ただ古民家を解体しリフォームする場合には、耐震基準をクリアできなければ建築許可が下りないため注意してください。とくに古民家の場合は古い素材が多く使われているので、耐震基準を確認しながら施工してもらいましょう。また大規模な工事なので、コスト面も高くなってしまいます。そのため事前医にコスト面を確認することも大切です。
古民家再生では、どの程度の工事を行うのか、再生の規模や作業部位によって費用は大きく異なります。また、業者によっても見積もり額に差が生じるため、実際の古民家再生の費用はケースバイケースになるのが前提です。
基礎部分の補強を行ったり、水周りの交換工事、あるいは耐震性を高める工事を行ったりしなければならず、一般的には1千万~2千万円程度の費用がかかると想定されます。なお部分的なリフォームなどにとどまるのであれば、費用は数百万円台に抑えられることもあるでしょう。
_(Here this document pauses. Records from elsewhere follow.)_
The symbols move the points like this.
Mep y Lim
Mep i Pab
Mep n Pom
Mep s Zuf
Mep l Sak
Mep b Nez
Rig y Nok
Rig i Lik
Rig n Taz
Rig s Kek
Rig l Mib
Rig b Vel
Zef y Lus
Zef i Sak
Zef n Kek
Zef s Lim
Zef l Gel
Zef b Bas
Zuz y Vun
Zuz i Teb
Zuz n Zup
Zuz s Gik
Zuz l Gog
Zuz b Vav
Zis y Tiz
Zis i Niz
Zis n Kur
Zis s Nir
Zis l Rek
Zis b Fum
Nas y Zup
Nas i Vav
Nas n Raf
Nas s Pes
Nas l Nup
Nas b Vof
Tig y Pes
Tig i Rig
Tig n Mov
Tig s Dad
Tig l Vav
Tig b Gel
Zet y Kur
Zet i Fum
Zet n Duf
Zet s Zit
Zet l Beb
Zet b Keb
Taz y Gik
Taz i Kam
Taz n Pes
Taz s Mib
Taz l Teb
Taz b Rig
Suv y Dop
Suv i Vod
Suv n Luz
Suv s Gav
Suv l Vip
Suv b Fef
Keb y Zis
Keb i Zup
Keb n Zet
Keb s Fof
Keb l Zit
Keb b Raf
Dud y Luz
Dud i Fef
Dud n Let
Dud s Fiz
Dud l Ver
Dud b Sib
Vof y Zuz
Vof i Dad
Vof n Nas
Vof s Taz
Vof l Pes
Vof b Lus
Nok y Mog
Nok i Tig
Nok n Gik
Nok s Vof
Nok l Nas
Nok b Kam
Tuk y Sut
Tuk i Mim
Tuk n Pab
Tuk s Kuv
Tuk l Zuv
Tuk b Bev
Des y Rok
Des i Zit
Des n Viv
Des s Zis
Des l Kur
Des b Mon
Dad y Teb
Dad i Kek
Dad n Vav
Dad s Kam
Dad l Nok
Dad b Pek
Zov y Pof
Zov i Rok
Zov n Gav
Zov s Sib
Zov l Dud
Zov b Viv
Gav y Fod
Gav i Fub
Gav n Vip
Gav s Dud
Gav l Let
Gav b Zov
Kek y Vof
Kek i Pok
Kek n Mib
Kek s Gel
Kek l Tig
Kek b Zef
Nez y Sot
Nez i Tuk
Nez n Mep
Nez s Puz
Nez l Zuf
Nez b Bav
Lim y Rig
Lim i Gim
Lim n Gel
Lim s Mos
Lim l Pek
Lim b Sot
Bas y Pok
Bas i Zuf
Bas n Zef
Bas s Sot
Bas l Lim
Bas b Pul
Sib y Suv
Sib i Tiz
Sib n Dud
Sib s Vad
Sib l Fiz
Sib b Kur
Lub y Zuv
Lub i Led
Lub n Puz
Lub s Mim
Lub l Sir
Lub b Sur
Mes y Zef
Mes i Pul
Mes n Mos
Mes s Mep
Mes l Pom
Mes b Zuv
Zuf y Mos
Zuf i Zuv
Zuf n Sak
Zuf s Sut
Zuf l Gim
Zuf b Puz
Vun y Zet
Vun i Raf
Vun n Niz
Vun s Dom
Vun l Mon
Vun b San
Pes y Gog
Pes i Nok
Pes n Nup
Pes s Teb
Pes l San
Pes b Taz
Pom y Gel
Pom i Sot
Pom n Lik
Pom s Sak
Pom l Pok
Pom b Mep
Nek y Zuf
Nek i Lub
Nek n Pul
Nek s Tuk
Nek l Pab
Nek b Muf
Mon y Beb
Mon i Fof
Mon n Des
Mon s Fum
Mon l Zis
Mon b Dom
Fef y Laf
Fef i Fid
Fef n Suv
Fef s Zov
Fef l Gav
Fef b Tiz
Zep y Tuk
Zep i Fod
Zep n Bav
Zep s Sur
Zep l Lub
Zep b Vip
Pok y Dad
Pok i Mos
Pok n Lus
Pok s Vel
Pok l Rig
Pok b Sak
Led y Nek
Led i Dop
Led n Kuv
Led s Zep
Led l Bav
Led b Luz
Beb y Vad
Beb i Nir
Beb n Rok
Beb s Pud
Beb l Tiz
Beb b Zit
Pud y Fid
Pud i Zet
Pud n Tiz
Pud s Des
Pud l Viv
Pud b Niz
Fum y Pud
Fum i Vun
Fum n Zis
Fum s Leg
Fum l Nir
Fum b Zup
Ver y Zep
Ver i Gav
Ver n Tib
Ver s Laf
Ver l Dop
Ver b Fiz
Sak y Pek
Sak i Mes
Sak n Pok
Sak s Gim
Sak l Vel
Sak b Zuf
Muf y Puz
Muf i Sur
Muf n Nek
Muf s Bev
Muf l Tuk
Muf b Dop
Kur y Fef
Kur i Pud
Kur n Sib
Kur s Rek
Kur l Vad
Kur b Zis
Gel y Taz
Gel i Vel
Gel n Tig
Gel s Pek
Gel l Dad
Gel b Lim
Vad y Gav
Vad i Viv
Vad n Fiz
Vad s Fid
Vad l Vod
Vad b Rek
Sot y Vel
Sot i Sut
Sot n Lim
Sot s Mes
Sot l Mos
Sot b Pab
Fub y Ver
Fub i Vad
Fub n Pof
Fub s Fef
Fub l Suv
Fub b Rok
Mog y Fof
Mog i Pes
Mog n Dom
Mog s Zuz
Mog l Zup
Mog b Mov
Viv y Fub
Viv i Beb
Viv n Zov
Viv s Kur
Viv l Sib
Viv b Des
Mov y Nup
Mov i Taz
Mov n Mog
Mov s Vav
Mov l Zuz
Mov b Tig
Vip y Bev
Vip i Pof
Vip n Zep
Vip s Let
Vip l Sur
Vip b Gav
Fod y Mim
Fod i Ver
Fod n Bev
Fod s Luz
Fod l Led
Fod b Pof
Mos y Kek
Mos i Bas
Mos n Pek
Mos s Pom
Mos l Lik
Mos b Mes
Laf y Sur
Laf i Dud
Laf n Dop
Laf s Pof
Laf l Fod
Laf b Vod
Vav y San
Vav i Mib
Vav n Zuz
Vav s Nok
Vav l Gik
Vav b Dad
Puz y Mes
Puz i Kuv
Puz n Zuf
Puz s Sir
Puz l Sut
Puz b Lub
Tiz y Vod
Tiz i Duf
Tiz n Fef
Tiz s Viv
Tiz l Zov
Tiz b Pud
Fid y Dud
Fid i Kur
Fid n Vod
Fid s Rok
Fid l Fub
Fid b Duf
Let y Led
Let i Suv
Let n Sur
Let s Ver
Let l Tib
Let b Dud
Lik y Tig
Lik i Lim
Lik n Kam
Lik s Pok
Lik l Lus
Lik b Pom
Nir y Viv
Nir i Mon
Nir n Rek
Nir s Zet
Nir l Duf
Nir b Leg
Bav y Pab
Bav i Bev
Bav n Nez
Bav s Lub
Bav l Puz
Bav b Zep
Bev y Sir
Bev i Tib
Bev n Tuk
Bev s Led
Bev l Kuv
Bev b Fod
Kuv y Pul
Kuv i Muf
Kuv n Zuv
Kuv s Bav
Kuv l Nez
Kuv b Led
Fiz y Vip
Fiz i Zov
Fiz n Ver
Fiz s Vod
Fiz l Laf
Fiz b Vad
Vel y Kam
Vel i Pom
Vel n Rig
Vel s Zef
Vel l Kek
Vel b Gim
Nup y Leg
Nup i Gik
Nup n Fof
Nup s San
Nup l Vun
Nup b Pes
Dop y Lub
Dop i Let
Dop n Muf
Dop s Fod
Dop l Bev
Dop b Laf
Duf y Sib
Duf i Zis
Duf n Fid
Duf s Beb
Duf l Rok
Duf b Zet
Fof y Nir
Fof i Gog
Fof n Zit
Fof s Vun
Fof l Niz
Fof b Nup
Rek y Zov
Rek i Des
Rek n Vad
Rek s Duf
Rek l Fid
Rek b Nir
Gog y Mon
Gog i Mog
Gog n Leg
Gog s Raf
Gog l Keb
Gog b Gik
Dom y Zit
Dom i Nup
Dom n Mon
Dom s Zup
Dom l Fum
Dom b Mog
Lus y Vav
Lus i Pek
Lus n Vof
Lus s Rig
Lus l Taz
Lus b Pok
Pof y Tib
Pof i Fiz
Pof n Fod
Pof s Suv
Pof l Luz
Pof b Fub
Leg y Des
Leg i Dom
Leg n Nir
Leg s Keb
Leg l Zet
Leg b Gog
Teb y Raf
Teb i Vof
Teb n San
Teb s Mov
Teb l Mog
Teb b Mib
Zuv y Bas
Zuv i Nek
Zuv n Mes
Zuv s Nez
Zuv l Mep
Zuv b Kuv
San y Keb
San i Nas
San n Vun
San s Mog
San l Dom
San b Teb
Mib y Nas
Mib i Lus
Mib n Teb
Mib s Tig
Mib l Mov
Mib b Kek
Vod y Let
Vod i Sib
Vod n Laf
Vod s Fub
Vod l Pof
Vod b Fid
Raf y Fum
Raf i Zuz
Raf n Keb
Raf s Nup
Raf l Fof
Raf b Nas
Mim y Nez
Mim i Zep
Mim n Sir
Mim s Muf
Mim l Nek
Mim b Tib
Pab y Gim
Pab i Sir
Pab n Sot
Pab s Zuv
Pab l Mes
Pab b Tuk
Pul y Sak
Pul i Puz
Pul n Bas
Pul s Pab
Pul l Sot
Pul b Nek
Niz y Duf
Niz i Keb
Niz n Pud
Niz s Mon
Niz l Des
Niz b Vun
Zit y Rek
Zit i Leg
Zit n Beb
Zit s Niz
Zit l Pud
Zit b Fof
Tib y Bav
Tib i Vip
Tib n Mim
Tib s Dop
Tib l Muf
Tib b Ver
Pek y Mib
Pek i Zef
Pek n Dad
Pek s Lik
Pek l Kam
Pek b Mos
Luz y Muf
Luz i Laf
Luz n Led
Luz s Vip
Luz l Zep
Luz b Suv
Kam y Mov
Kam i Gel
Kam n Nok
Kam s Lus
Kam l Vof
Kam b Lik
Gim y Lik
Gim i Mep
Gim n Vel
Gim s Bas
Gim l Zef
Gim b Sut
Sut y Pom
Sut i Nez
Sut n Gim
Sut s Pul
Sut l Bas
Sut b Sir
Zup y Niz
Zup i San
Zup n Fum
Zup s Gog
Zup l Leg
Zup b Zuz
Rok y Fiz
Rok i Rek
Rok n Fub
Rok s Tiz
Rok l Fef
Rok b Beb
Sir y Mep
Sir i Bav
Sir n Sut
Sir s Nek
Sir l Pul
Sir b Mim
Gik y Dom
Gik i Mov
Gik n Gog
Gik s Nas
Gik l Raf
Gik b Nok
Sur y Kuv
Sur i Luz
Sur n Lub
Sur s Tib
Sur l Mim
Sur b Let

In the rows, 500 means zero.

The rows follow the links: the fewer symbols apart two points are, the more alike their rows tend to be.

Name the point of each row.
[762, 712, 472, 754, 324, 289, 636, 551, 648, 419, 568, 438, 692, 504, 668, 677, 660, 766, 726, 558, 552, 700, 604, 737, 635, 412, 704, 832, 727, 453, 469, 226, 542, 624, 380, 464, 351, 488, 558, 438, 490] | Mep
[330, 772, 608, 484, 263, 277, 577, 510, 702, 396, 626, 360, 692, 506, 443, 726, 432, 581, 507, 490, 265, 507, 419, 488, 556, 655, 683, 974, 468, 769, 548, 269, 692, 663, 436, 648, 560, 600, 668, 514, 591] | Led
[909, 525, 392, 786, 470, 430, 599, 553, 509, 484, 480, 531, 570, 504, 721, 516, 723, 729, 744, 577, 732, 711, 670, 769, 607, 290, 591, 519, 778, 258, 426, 361, 391, 506, 416, 361, 291, 420, 435, 420, 425] | Pok
[83, 550, 630, 233, 459, 509, 432, 459, 547, 487, 544, 442, 485, 498, 276, 539, 269, 312, 273, 422, 231, 303, 330, 246, 424, 726, 474, 609, 243, 782, 574, 567, 641, 541, 559, 671, 701, 614, 592, 587, 596] | Fub
[910, 429, 363, 753, 560, 501, 551, 549, 436, 523, 443, 570, 508, 499, 716, 445, 719, 677, 706, 567, 780, 686, 674, 738, 575, 264, 513, 358, 747, 205, 429, 454, 344, 450, 446, 329, 296, 389, 391, 425, 404] | Rig
[543, 209, 420, 421, 748, 750, 394, 472, 294, 610, 385, 630, 283, 496, 480, 257, 498, 342, 412, 488, 666, 421, 526, 426, 404, 409, 283, 12, 444, 307, 475, 776, 327, 324, 588, 389, 507, 425, 342, 504, 428] | Zup
[561, 206, 408, 431, 754, 746, 389, 477, 291, 610, 382, 635, 281, 488, 497, 257, 510, 361, 434, 491, 671, 427, 532, 446, 409, 394, 284, 7, 460, 291, 465, 766, 324, 325, 579, 382, 490, 423, 345, 508, 428] | Gog
[83, 531, 632, 232, 470, 525, 418, 445, 530, 493, 540, 447, 475, 491, 281, 530, 277, 298, 269, 426, 235, 300, 326, 243, 408, 725, 456, 571, 238, 781, 571, 585, 632, 536, 570, 662, 707, 601, 597, 581, 589] | Fef
[835, 649, 438, 784, 367, 324, 635, 557, 603, 444, 537, 461, 653, 511, 699, 624, 696, 762, 745, 566, 626, 726, 635, 764, 643, 366, 669, 734, 757, 374, 451, 262, 489, 587, 392, 428, 319, 461, 519, 423, 468] | Gim
[87, 564, 624, 243, 444, 494, 439, 457, 554, 481, 549, 429, 499, 489, 281, 559, 275, 321, 282, 427, 223, 305, 328, 262, 422, 736, 484, 642, 254, 802, 578, 550, 648, 545, 554, 668, 704, 608, 608, 583, 590] | Vod
[742, 243, 378, 566, 716, 694, 446, 502, 310, 591, 382, 632, 335, 495, 589, 291, 606, 470, 542, 526, 765, 534, 606, 565, 462, 315, 352, 54, 587, 201, 442, 685, 289, 335, 537, 335, 404, 383, 324, 463, 402] | Nas
[744, 721, 477, 740, 308, 281, 642, 556, 652, 409, 570, 426, 703, 503, 655, 683, 646, 759, 719, 562, 534, 700, 588, 722, 638, 434, 706, 854, 718, 478, 479, 219, 545, 621, 384, 475, 360, 497, 569, 432, 502] | Zuf
[718, 734, 494, 733, 294, 271, 640, 550, 662, 406, 579, 423, 705, 501, 644, 692, 639, 755, 703, 558, 515, 688, 584, 712, 639, 447, 713, 876, 705, 495, 487, 214, 557, 633, 383, 494, 369, 500, 582, 446, 510] | Sut
[149, 677, 635, 328, 339, 382, 507, 478, 640, 435, 595, 383, 601, 495, 333, 655, 328, 423, 364, 450, 205, 389, 353, 332, 479, 726, 579, 838, 320, 828, 575, 413, 697, 612, 504, 684, 661, 614, 656, 569, 609] | Ver
[857, 336, 358, 680, 642, 603, 505, 522, 370, 559, 409, 608, 416, 497, 671, 362, 682, 584, 641, 550, 798, 628, 652, 670, 525, 265, 430, 199, 688, 174, 422, 575, 306, 392, 487, 310, 333, 374, 348, 436, 389] | Taz
[118, 417, 588, 207, 577, 618, 382, 445, 455, 533, 494, 500, 393, 481, 281, 441, 285, 249, 246, 418, 309, 276, 347, 219, 376, 679, 375, 386, 225, 700, 561, 681, 569, 463, 600, 610, 697, 578, 526, 585, 558] | Tiz
[902, 565, 395, 794, 441, 397, 603, 548, 538, 471, 499, 511, 600, 506, 718, 542, 722, 749, 748, 570, 709, 721, 656, 769, 619, 304, 610, 583, 773, 291, 441, 334, 419, 530, 403, 377, 289, 424, 457, 413, 435] | Zef
[798, 678, 458, 781, 345, 306, 644, 550, 617, 423, 555, 451, 672, 501, 682, 651, 679, 769, 734, 565, 588, 722, 622, 747, 641, 395, 685, 781, 738, 413, 456, 244, 514, 601, 386, 444, 330, 464, 531, 426, 477] | Sot
[276, 263, 504, 262, 700, 729, 354, 446, 339, 588, 424, 573, 292, 493, 358, 307, 365, 240, 292, 443, 478, 311, 413, 289, 362, 551, 288, 114, 294, 508, 515, 781, 438, 363, 618, 507, 631, 499, 425, 561, 492] | Zet
[482, 210, 439, 383, 753, 745, 378, 464, 293, 604, 389, 622, 271, 496, 452, 263, 470, 311, 387, 475, 636, 395, 504, 391, 389, 436, 275, 20, 412, 339, 477, 791, 342, 327, 595, 414, 535, 442, 355, 520, 435] | Vun
[99, 451, 599, 211, 541, 586, 399, 447, 471, 521, 511, 482, 412, 493, 283, 466, 276, 260, 248, 417, 282, 280, 334, 232, 389, 705, 397, 448, 226, 724, 561, 652, 592, 478, 586, 639, 715, 587, 558, 589, 567] | Fid

Each walk starts at a row. The symbols on each line, taken left to right, move it on to the next point.
Each answer is a row, close to the row of the point it stands for.
[121, 397, 575, 214, 599, 632, 380, 440, 427, 541, 487, 503, 375, 488, 291, 429, 287, 242, 248, 421, 319, 273, 341, 226, 366, 672, 367, 351, 232, 683, 553, 702, 556, 448, 603, 601, 699, 558, 518, 578, 554]
i l l l y i n b	[135, 665, 646, 319, 353, 400, 496, 483, 627, 442, 594, 392, 581, 502, 330, 636, 322, 409, 348, 447, 205, 370, 346, 320, 471, 729, 567, 803, 309, 828, 576, 430, 690, 611, 518, 686, 671, 616, 656, 567, 604]
i s b l l	[122, 650, 637, 300, 367, 410, 488, 468, 615, 446, 586, 394, 568, 491, 324, 626, 304, 392, 342, 442, 195, 363, 344, 310, 456, 736, 553, 773, 300, 828, 573, 459, 682, 599, 524, 687, 676, 623, 639, 579, 605]
[264, 755, 626, 433, 285, 308, 551, 501, 690, 407, 618, 371, 659, 503, 410, 712, 394, 534, 453, 472, 233, 462, 397, 432, 534, 683, 654, 940, 418, 799, 561, 313, 700, 659, 462, 665, 598, 606, 676, 532, 596]
n y y s i s	[668, 750, 507, 714, 281, 260, 636, 549, 679, 400, 597, 407, 712, 514, 621, 712, 616, 738, 688, 542, 469, 671, 563, 691, 630, 471, 722, 909, 675, 543, 485, 201, 588, 643, 381, 515, 387, 518, 594, 447, 523]
y i l y n	[889, 378, 366, 723, 595, 557, 534, 533, 410, 540, 422, 591, 460, 504, 700, 395, 710, 636, 684, 565, 793, 657, 667, 709, 549, 268, 476, 278, 728, 181, 421, 511, 323, 425, 462, 315, 307, 383, 368, 429, 402]
[139, 379, 573, 208, 600, 641, 377, 439, 428, 552, 479, 515, 366, 495, 286, 408, 286, 233, 254, 427, 339, 270, 348, 225, 369, 654, 351, 325, 233, 656, 553, 707, 539, 435, 604, 603, 686, 556, 506, 577, 551]
i l n y s b b l	[85, 508, 613, 224, 497, 543, 412, 443, 511, 506, 531, 453, 452, 490, 272, 513, 272, 285, 272, 424, 250, 287, 325, 241, 406, 725, 443, 538, 228, 767, 565, 603, 619, 513, 573, 661, 718, 598, 581, 584, 580]
y l l s y i l	[516, 786, 570, 622, 253, 249, 618, 533, 703, 391, 613, 383, 720, 508, 550, 737, 531, 685, 602, 528, 368, 606, 494, 607, 612, 563, 723, 985, 590, 652, 522, 207, 651, 672, 400, 587, 469, 553, 641, 485, 554]
[333, 238, 483, 284, 722, 736, 361, 446, 329, 600, 408, 591, 290, 485, 377, 290, 386, 258, 314, 452, 516, 320, 430, 305, 367, 528, 281, 78, 317, 465, 507, 793, 412, 352, 621, 481, 603, 483, 397, 552, 480]
s i b b i s i b l	[903, 399, 367, 733, 583, 540, 541, 537, 419, 535, 435, 581, 473, 503, 704, 413, 715, 649, 693, 571, 789, 676, 672, 722, 558, 262, 491, 305, 733, 185, 420, 501, 332, 430, 457, 325, 307, 382, 378, 421, 402]
n l y b y s y i	[407, 218, 466, 330, 737, 746, 370, 458, 293, 605, 400, 615, 273, 494, 419, 271, 423, 285, 351, 463, 576, 361, 466, 353, 376, 482, 275, 42, 358, 404, 490, 800, 376, 339, 607, 447, 571, 462, 380, 537, 460]
[199, 715, 635, 387, 308, 341, 529, 487, 667, 419, 605, 378, 627, 503, 370, 678, 350, 472, 415, 459, 211, 425, 361, 382, 509, 708, 624, 889, 366, 816, 569, 363, 701, 641, 484, 678, 624, 614, 669, 546, 603]
n n s s y	[652, 763, 517, 698, 274, 254, 637, 548, 682, 403, 602, 402, 719, 499, 610, 712, 598, 733, 680, 537, 459, 663, 552, 677, 631, 484, 725, 928, 664, 558, 488, 201, 603, 653, 391, 525, 404, 527, 606, 451, 531]
i n l y s s y l	[876, 345, 362, 695, 628, 588, 516, 528, 376, 554, 410, 608, 431, 502, 680, 370, 701, 605, 658, 556, 792, 646, 657, 686, 542, 270, 445, 225, 697, 180, 425, 551, 316, 397, 478, 311, 321, 380, 359, 432, 392]
[152, 360, 567, 208, 619, 655, 373, 437, 414, 552, 468, 523, 351, 491, 287, 393, 295, 237, 253, 431, 357, 272, 357, 229, 366, 649, 341, 296, 235, 647, 553, 727, 531, 429, 613, 585, 685, 549, 496, 574, 542]
y l b b i l n l	[103, 603, 639, 268, 413, 463, 459, 462, 585, 466, 568, 425, 533, 502, 295, 583, 290, 348, 309, 424, 210, 334, 332, 280, 441, 735, 514, 697, 267, 820, 573, 508, 671, 566, 545, 681, 697, 612, 624, 581, 602]
s l s i i n y	[220, 731, 640, 402, 296, 332, 542, 489, 675, 417, 613, 373, 639, 495, 382, 696, 365, 494, 419, 465, 217, 436, 380, 398, 523, 705, 634, 911, 375, 813, 565, 339, 705, 645, 483, 675, 619, 610, 678, 542, 601]
[533, 785, 554, 636, 250, 246, 622, 541, 711, 391, 609, 379, 721, 508, 557, 735, 539, 694, 623, 526, 387, 622, 508, 618, 615, 552, 723, 972, 607, 645, 513, 211, 640, 673, 402, 574, 452, 557, 638, 476, 551]
n b i b i s s	[168, 697, 633, 353, 333, 369, 511, 482, 652, 432, 604, 381, 602, 496, 346, 664, 331, 447, 384, 451, 209, 397, 359, 352, 493, 722, 595, 853, 340, 825, 570, 394, 702, 619, 504, 689, 647, 621, 659, 555, 607]
i s i s y y y	[492, 794, 572, 601, 245, 255, 617, 525, 703, 388, 618, 374, 719, 502, 531, 737, 517, 673, 598, 522, 354, 591, 485, 588, 601, 577, 718, 990, 567, 674, 525, 215, 659, 676, 412, 597, 477, 560, 647, 483, 563]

古民家再生ではどのようなメリットがあるのでしょうか。ここでは一般的な観点からメリットとして考えられるポイントをご紹介します。
現在でも住宅として現存している古民家の場合、梁や柱の材料として丈夫なヒノキやケヤキといった樹木が使われていることも少なくありません。また、これらの木材には樹齢100年を超えた木々が利用されているケースもあり、一般的な新築住宅を建てる際に利用される新建材と比較して優れた強度を誇っています。
古民家再生では、このような古材や木材が最初から用意されているようなものであり、それらを利用して設計を考えられることはメリットです。
現代の新建材は機能性に優れている反面、様々な化学物質を含んでいることも多く、住む人によっては化学物質過敏症やシックハウス症候群といった病気リスクを高める可能性があります。
その点、古民家再生であれば利用する資材は天然由来の木材であり、健康的な住宅を叶えられるベースとして魅力的です。また、新しく木々を伐採する必要も最小限に抑えられるため、地球環境にも配慮した持続可能な住宅といえるでしょう。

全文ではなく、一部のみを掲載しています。